Schonbeck taught music at Bennington College when Doug attended, and he recalled seeing many of the instruments on display in Schonbeck’s studio on the top floor of the student commons building on campus. On Doug’s freshman orientation day, Gunnar played the nine-foot banjo (above right) as part of a Dixieland jazz quintet during the festivities.

Most fun and unusual, you are encouraged to play, picking up a gong and pick as you enter the space.  You can watch a Youtube video about the exhibit here.

No photos were allowed in the installation described at right, but this is Turrell’s Skyscape called C.A.V.U. It’s a repurposed water tank measuring 40 feet high and 40 feet across. When we first arrived, the dome “lid” was closed, creating one experience, but it shortly opened, as pictured.
When it’s open, the sky above becomes part of the experience – as does the weather! The rain hitting the circular center was peaceful and mesmerizing — it was lulling me to sleep! We got really lucky that the lid opened while we were sitting in it, as once it opens, it stays that way for hours!

I do find the use of light fascinating, so I was excited to see that there were several James Turrell items (including the cover photo Dissolve and C.A.V.U. at left). 

We were also able to score a place for the “Perfectly Clear (Ganzfield)” installation, in which eight people enter a very large white room. Then, the color of the lights morph, interspersed with periodic bursts of strobing lights, which affects the rods and cones in your eyes, and thus changes your perception of space and color.

A white wall visible through the entry way never appeared to be white at all — it mostly looked very blue or green whenever we glanced at it during the 10-15 minute experience, displaying the complementary (opposite) color of whatever color was currently saturating the installation room.

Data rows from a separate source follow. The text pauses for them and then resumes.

Each row of a before or after table is a point. The points were changed in one or more steps. Then noise was added and the rows were shuffled. The steps act on columns, c1 being the first. Name the steps. A step turns or swaps two columns, mirrors them in a line or flattens them onto one, adds a multiple of one to another, or multiplies or shifts one. Angles are multiples of 10 degrees, from the lower column toward the higher: turns from -170 to 170, lines from 10 to 170 but not 90. Use the fewest steps. Two steps may share a column if one is a turn and the other turns, adds or multiplies; they go together, in the order done. Otherwise the lowest column goes first.

Before, 9 rows:
[[  6  -1   0]
 [-14   7 -15]
 [  1  -1   1]
 [  6   3  -3]
 [ 10   0   1]
 [  0   8   4]
 [-13   4  -8]
 [  0  18   5]
 [  7  22  10]]
After:
[[ -4   0   2]
 [ -1   4   6]
 [ 60   7  -3]
 [-10  -2   6]
 [-36  21   3]
 [ 39   4  -7]
 [-11   8  -1]
 [-18   1   8]
 [-13  19  -1]]
Steps: turn c1 and c3 by 120 degrees; multiply c1 by 3

Before:
[[-34 -15   7 -26]
 [-10 -42 -22  -7]
 [-13  -2  13   5]
 [  6 -24  30 -14]
 [  7   2  15 -14]
 [  4  -9  30   8]
 [-41   8   0   1]
 [  3   0  -8  -5]
 [-15 -15  29  36]
 [-27 -42  27  -9]
 [-32 -60  43   9]
 [ -8   8 -23 -10]]
After, 12 rows:
[[-11 -19  22 -10]
 [ 32   5 -10  47]
 [-13  30  21 -13]
 [ 20  -7 -23 -17]
 [ 39 -19   2 -11]
 [ -8  23   5  -5]
 [ 24   3  20 -30]
 [  5  22 -15 -15]
 [ 19  16   2   8]
 [ 25  26  33   3]
 [ 54 -40  -3  13]
 [ 20  12 -22   9]]
Steps: turn c1 and c3 by -130 degrees; shift c2 by 20; multiply c4 by 1.3

Before (10 x 8):
[[  5  19  10  33  -1  10  15 -22]
 [ 12  -1 -18   6   5  26  -5   9]
 [ -5   8 -13  26 -26  17 -19  15]
 [  6  -7  -4  -7 -11  -1  34  -9]
 [ 27   2 -40  -1  30 -11   8 -18]
 [-20 -10  -8  25 -17  19  -5   0]
 [ -3  17 -19  28  16 -18   3  20]
 [-15   0  -2  60   8  15  21  16]
 [-17   1  15  -5 -10  20  -9   8]
 [ 14  -8  19  24   4  -3  17 -12]]
After:
[[ 13  -9  -1 -19 -16  -8 -19   2]
 [ 15   6  -3 -10  -4  20  22 -12]
 [ 27  19 -20 -15  29   2 -36  -5]
 [-20  -1   2  -7 -34  10 -10  -9]
 [-16  -7  12   0 -15 -14  12   4]
 [-14 -14 -15 -32 -28  46   3   6]
 [  5  28  -6 -16 -22  22  14  10]
 [ -6 -12   8   2 -38  17 -17  12]
 [ -2 -10  -9 -11  11  33 -16  23]
 [  6   8 -24  11  -2  -4   6 -11]]
Steps: turn c2 and c8 by 70 degrees; multiply c7 by 0.7; turn c3 and c7 by 70 degrees; turn c4 and c6 by 120 degrees; turn c4 and c5 by 50 degrees

Before:
[[ 15  -3 -32   0  -3   3  30 -16  -5]
 [ 19   5 -26   5   9  -6  -7   2 -18]
 [ -5   7  48  18   3 -42  -4 -12 -10]
 [  3  -3  38 -11  -5  -1 -16 -16   0]
 [ 13   8  35   6 -18 -51  -7   9  24]
 [  6  30  -4   3  20  35   9 -19   4]
 [ 16  -9 -27  27   3  30  13   2  -5]
 [ 34  -1  -9   1  36  28  30   4 -23]]
After:
[[ 10   3  38  20  -6 -18  16 -17   1]
 [ -7  -5  21   7  -2  13  22   0  22]
 [-10  -1 -52   6  11  35  10   2 -31]
 [ 27  -3  30 -10  -5   9  14 -14   4]
 [-15  -1 -39 -15  -5  -4   3  -4  -2]
 [ -5 -11 -60   4   0  22  -4 -18   6]
 [ 11 -13  18 -10  33 -32   6 -15  15]
 [ 32   3  24   1   4 -21  34   1  44]]
Steps: swap c1 and c7; turn c5 and c9 by 130 degrees; turn c2 and c5 by 140 degrees; turn c3 and c6 by -160 degrees; turn c4 and c8 by -40 degrees

Before, 11 rows:
[[ 15  47 -42 -13   9  16 -17  -5 -56 -48  -8  -6]
 [-31 -33  -5  -3 -10  15  16 -38  16   5 -45  34]
 [ -8 -51 -17 -18  -9 -10 -16 -27  11   2   0   3]
 [-27 -43 -15  16 -10  26  16 -34  -2  30   2  17]
 [ 29  58 -53 -12  -4 -20  36  -2 -38 -48  -4 -17]
 [-10  -7  13 -20  20   8  10 -56  10  25  -4  23]
 [  3  -9  -9  53  -4  -7   2 -10 -10 -54  -6  -8]
 [  1 -33 -20  47  15 -28 -12  27 -21  -5 -22  14]
 [ 16 -49  18  16  -3  10  26  27   2 -28 -20 -46]
 [ 33 -23   9  20 -28  10   4  22   0 -27  -1   7]
 [  9  60 -44  13  -8  -5  -5  -6  -8 -16 -23 -25]]
After, 11 rows:
[[ 10 -51 -21 -18   7 -10 -22 -26   5  -2   1  10]
 [  7  60  13  13 -10  -5 -40  -6  15   1 -27 -23]
 [  0 -48 -37  17 -17  12  29  27  36  -6 -34 -28]
 [-17  -8  -5 -21  14   0  16 -56 -11  23  13  22]
 [ 21 -23 -10  20 -38  16  10  22  -6 -15 -18   5]
 [ 15 -33 -34  -2  29   2   3 -38 -17  37 -32  35]
 [  0  58 -29 -12 -29  -7 -29  -1 -11 -40 -35 -40]
 [-15 -32 -17  47   1 -31 -23  27 -25  -1 -20  -7]
 [  3  -9 -11  52  -5   6  -8  -8   0 -38 -40 -13]
 [-12  48  18 -14 -13  27 -46  -6 -32 -24 -37 -47]
 [ 14 -43 -44  16  25  17  -6 -33 -14  29  21  10]]
Steps: mirror c1 and c5 in the line at 130 degrees; turn c3 and c7 by 60 degrees; add 0.5 times c2 to c3; turn c10 and c11 by 40 degrees; turn c6 and c10 by 20 degrees; turn c9 and c12 by 50 degrees

Before, 10 rows:
[[ 11  21 -22  34   0 -37 -26  -6 -15   8 -17  24  11  41]
 [-20 -13 -14 -17  44   9 -15  24 -26   5 -11  32 -18 -11]
 [-45  27  23  23  34  24  20 -20  25   5 -23 -21 -13  22]
 [-23  -2 -43  -2  31 -37   1  38  -8 -18   8   6 -34 -19]
 [ 17 -22 -37   7  -3   5  27 -29  -1 -41  -6  33  24 -22]
 [ -7 -26  26  15  46  -4  18 -17  33 -14  -8 -19 -17  -4]
 [ 23  16 -25  -1 -16   5 -23 -23  17 -29  -4 -21 -19 -27]
 [  4  -3  12   9  -3 -33 -30 -32 -27 -39  39  43  25  33]
 [-31  -3 -10 -16  29   5  24 -18 -31  23   0  16  -8  16]
 [-14 -17 -35  30  24  17  27   0 -31 -12  41  -2   3  12]]
After, 10 rows:
[[-25 -29  53 -15  -3  11 -19  -9  -2  17  13  34  -7 -16]
 [ 24  -6   9  27  57  14   8  44 -25 -12   2  32   5 -12]
 [ 36  30 -22 -16  45  24 -34   0  25   8 -31 -21  17   5]
 [  5 -11   8 -21  -4 -49  30 -13 -27  39   0  42 -12  36]
 [  1 -18 -15   4  60  -1 -20   3  33  25  -2 -18  29  -9]
 [  5 -17  37 -21  31   2 -29  20 -31  -7  17  -2  23  44]
 [ 21   0  -4  18  37   1 -33   3 -31 -25 -12  16  -4  12]
 [-13  22  35   9 -21  11  30  -2  18  13  17 -21   9 -18]
 [ 22   9  46  22  40 -33  -9  58  -8  -6  20   6  24 -18]
 [ -1  16  15 -38   0 -39  27  14 -15 -18 -42  24   9   0]]
Steps: turn c1 and c7 by 160 degrees; turn c2 and c13 by 20 degrees; turn c4 and c13 by 140 degrees; turn c3 and c10 by 150 degrees; multiply c5 by 1.3; turn c11 and c14 by 50 degrees; turn c6 and c14 by 20 degrees; shift c8 by 20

Inside the room, I could not sense the side walls at all and actually reached out at several times only to find the wall was much closer than I thought. All in all, the sensation was that we were adrift on a very colorful iceberg (which is what the German word “Ganzfield” refers to).

Sarah Crowner Wall (Hot Blue Terra Cotta), 2016.
I liked the colors on these Jason Moran paintings. The entire room featured art of various sizes along the same color scheme.
There was a similar spread on the opposite wall. I really liked the earthy tones. Anselm Kiefer, Velimir Chlebnikov, 2004.

At right is Kelli Rae Adams’ Forever in Your Debt, an interactive exhibit. Adams “has crafted hundreds of wheel-thrown vessels, sized to collectively hold the average individual student debt —$37,000—in the form of coins. Each unique bowl holds approximately a pint of mixed change, worth about $40; this is also the value she assigns to the labor embodied in each vessel. Adams offers viewers the opportunity to engage directly with the work—and the issue—by inviting them to fill a bowl with their own collected coins. In exchange, the artist will send one of the bowls to each participant at the conclusion of the years-long project. As the vessels are filled, the red interiors—a reference to “ being in the red” or owing more money than is earned—are gradually obscured by the coins, reflecting the incremental erasure of student loan debt.”